New Deal à la française

L'histoire, en particulier celle des autres, porte jusqu'à nous quelques bonnes nouvelles et de réjouissantes raisons d'espérer.
Dans les années trente, en pleine dépression, l'Amérique invente le New Deal : alors que la crise et le chômage font rage, loin de sacrifier le budget des arts de son pays, le président Roosevelt se propose de remonter le moral de la nation et de relancer l'emploi avec une nouvelle donne culturelle. A travers la Works Progress Administration et le Fédéral One, il développe de manière totalement inédite un très ambitieux programme de soutien aux créateurs, commande des dizaines de milliers d'oeuvres pour les lieux publics, finance des ensembles musicaux et théâtraux qui tourneront un peu partout aux États-Unis. Les artistes bénéficiaires de ces emplois, de ces bourses ou de ces aides à la création s'appellent, entre autres, Arthur Miller, Jackson Pollock ou Joseph Losey. Cet investissement culturel massif vu sous l'angle de la relance économique ira de pair, au même moment, avec une ouverture exceptionnelle aux créateurs et savants du monde entier sur le sol américain : volontaires, proscrits ou exilés, rescapés de la crise comme du nazisme et de la guerre, de très grands cinéastes, des figures intellectuelles majeures, des artistes ou des chercheurs de génie s'installent entre New York et Los Angeles. Ils contribuent de manière décisive à construire l'hyper puissance américaine dans les trois domaines que sont les industries culturelles, l'ingénierie intellectuelle ou scientifique et le marché de l'art. Quand Roosevelt meurt en 1945, l'Amérique a presque déjà damné le pion à l'Europe et gagné deux guerres : la Seconde Guerre mondiale d'une part et l'autre, la guerre douce, fondatrice d'un ordre économique sur lequel nous vivons encore, voire de plus en plus depuis la révolution numérique, celle des supports et des contenus culturels.
Il y a cinquante ans exactement, en 1961, la philosophe Hannah Arendt publie un livre majeur, La Crise de la culture, et dénonce la massification de l'oeuvre, la fabrication abusive de simples consommateurs. Son propos est sans ambages : «L'industrie des loisirs est confrontée à des appétits gargantuesques et, puisque la consommation fait disparaître ses marchandises, elle doit sans cesse fournir de nouveaux articles.» N'en déplaise aux tenants d'un marché mondial des biens culturels et aux chantres du consumérisme, ses messages restent d'une étonnante actualité, sur fond de dématérialisation du monde et de généralisation du support de stockage numérique. C'est le génie du modèle américain, sa «ruse de la raison» de savoir produire d'une main le poison à travers le système et, de l'autre, la critique comme contrepoison. Le «vieux monde» ne résistera pas longtemps aux assauts des nouveaux entrants yankees sur la scène du savoir et de la création.
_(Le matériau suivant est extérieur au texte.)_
[[  0  65  33  81   0]
 [ 16   0  76 -58  13]
 [ 18   0   0  10  61]
 [ 14 -38   0 -32  29]
 [  0 -13  66 -48   8]
 [ 29   9  19   0  15]
 [ 23  18  43  17   0]
 [ 12 -63   1   5  36]
 [ 14  18   0 -46  -6]
 [ 13 -30  58 -52  26]
 [  6 -51  10   2  19]]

Accueillie aux États-Unis en 1941, naturalisée américaine, Arendt témoigne par son propre destin, celui d'une grande intellectuelle européenne révélée en Amérique, d'un sacré basculement du monde. Le pari fait par Roosevelt d'un new deal, d'une nouvelle donne culturelle est donc bien gagné.

Revue de presse

Olivier Poivre d'Arvor publie un vade-mecum de la culture en temps de crise. Insolent et pertinent. l était temps de l'écrire, ce livre court, haletant, plein de sève, qui place, sans lyrisme mais avec des arguments, la culture au coeur du dispositif politique et citoyen...
Trop facile en temps de crise de reléguer la culture en joujou pour nantis, retraités et autres professeurs des écoles. Et si, justement, le civisme, l'économie et le projet français passaient par la culture ? À travers la culture, c'est le retour du désir que cet ancien diplomate, actuel directeur de France Culture, appelle de ses voeux...
Un livre qui n'est même pas un coup de gueule, mais une porte ouverte vers la possibilité d'une sortie de crise par la culture. Et si c'était vrai ? (Karine Papillaud - Le Point du 9 février 2012 )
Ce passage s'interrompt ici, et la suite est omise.